But these fonts are STILL in circulation. 15 years later, people moved to a Unicode-based system. When they open old Quark documents in Quark 7, the automatic conversion from codepage-based encodings to Unicode fails because Quark "thinks" the document is set in French and not in Russian, so the user ends up with character spaghetti. Also, these fonts are virtually unusable in Quark 7 or InDesign. And the users curse the font vendor.

On the other hand, there are Type 1 fonts from other font vendors that were created by the rules.

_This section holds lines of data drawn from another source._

Below is a small trained network, with its code and all its weights. Each question gives an input and a class and asks what happens when units are switched off, that is, made to give their printed mean instead of their output.

import numpy as np


def w(rows, s, z=0):
    codes = np.array(rows[::2]) - 128.0
    scale = np.full(codes.shape[1], s)
    scale[-1] = z or s
    return codes * scale


def norm(h):
    return h / np.sqrt((h * h).mean(-1, keepdims=True) + 1e-5)


def f(y):
    return np.maximum(y, 0)


def log_softmax(a):
    a = a - a.max(-1, keepdims=True)
    return a - np.log(np.exp(a).sum(-1, keepdims=True))


def net(x, mask):
    res = np.array(x, float).reshape(1, 6) / 4 @ E
    u = 0
    for l in range(2):
        y = f(norm(res) @ A[l][:, :-1].T + A[l][:, -1])
        res = res + np.where(mask[u : u + 6], y, B[l][:, -1]) @ B[l][:, :-1]
        u += 6
    return log_softmax(norm(res)[-1] @ U[:, :-1].T + U[:, -1])


A, B = {}, {}
E = w([
[185,169,164],'x0',
[138,163,132],'x1',
[137,174,32],'x2',
[254,9,79],'x3',
[58,85,68],'x4',
[80,122,40],'x5',
],0.0053)
A[0] = w([
[2,24,99,174],'L0N0',
[193,64,67,250],'L0N1',
[114,189,140,24],'L0N2',
[196,200,179,18],'L0N3',
[189,45,29,184],'L0N4',
[182,217,33,187],'L0N5',
],0.0082,0.0015)
B[0] = w([
[79,253,68,247],'L0N0',
[176,131,103,238],'L0N1',
[164,101,116,164],'L0N2',
[100,94,201,177],'L0N3',
[195,155,98,253],'L0N4',
[109,162,145,203],'L0N5',
],0.012,0.0051)
A[1] = w([
[132,79,171,99],'L1N0',
[121,232,121,20],'L1N1',
[5,77,119,164],'L1N2',
[158,178,224,151],'L1N3',
[140,140,137,140],'L1N4',
[231,127,100,254],'L1N5',
],0.013,0.0023)
B[1] = w([
[117,150,127,150],'L1N0',
[58,174,92,242],'L1N1',
[175,205,38,178],'L1N2',
[46,2,227,223],'L1N3',
[145,106,128,148],'L1N4',
[193,152,190,254],'L1N5',
],0.015,0.0072)
U = w([
[79,70,68,2],'0',
[229,163,153,231],'1',
[44,254,65,161],'2',
[26,117,180,158],'3',
[20,171,56,91],'4',
[116,79,211,123],'5',
],0.0093,0.0039)

Each question gives the input, the list of numbers given to net, and the class t.
The units are the neurons (one row each of A and B). Each row of codes is followed by its name. A weight is (code - 128) times the scale printed after its matrix; where a second scale follows, it is the last column's (A, B and U).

They worked just exactly as fine in the old apps, *and* 15 years later they still work, and the documents created with them also do work.

If you make the fonts "your way", they may work fine in InDesign CS3 but perhaps will stop working properly in InDesign CS5, because Adobe would have introduced a mathematical typesetting engine that correctly enters and formats math equations, but this engine might rely on arithmetic operators being encoded *properly*. So if the user opens an old document typeset in your font that says "5×6", the math engine will recognize this as an equation and add some extra spacing around the × sign accordingly, but if the text in the document looks like
"5×6" but actually says "5x6", then the math engine may reformat it to "5x6" because it thinks the "x" is a variable name.

Etc. etc.

The advantage of using standards is that they offer much larger future stability. I.e. even if the standards change or get replaced, there is a great chance that the people who develop the new or the modified standards in future will also develop standard ways of migrating the old structures to the new ones. If you deliberately break today's standards, it's almost certain that this will break the future migration, either of the fonts or of the documents that the font was used in. In any way, your users will be penalized -- either today (those who use your font on platforms that you didn’t bother testing, or using them in a context that you didn’t envision or that you deemed "unimportant") or tomorrow.

I personally would always warn users from purchasing hack-encoded fonts. The graphic qualities of such fonts may be fine but the functional side of the design is broken. I'm not interested in wearing a wrist watch that looks great but every now and then randomly stops working for 15 seconds or jumps ahead one minute. The same is with fonts.

A.

cuttlefish's picture

This sort of substitution really should be a setting option in a layout program, but yes, never scripted within the font its self. A little tick on the style bar to indicate you're setting math, and even then * and / keystrokes should be substituted with multiply and divide (already standard for keying in those math functions), respectively, to avoid ambiguity btweeen multiply and x.

Nick Shinn's picture

Adam, I already capitulated.

Regarding backwards compatability, just follow the money.
You can open a Quark 3 document on an Intel Mac, but only if you buy Quark 7. Don't need new fonts though, thanks to the stellar philanthropy of type foundries!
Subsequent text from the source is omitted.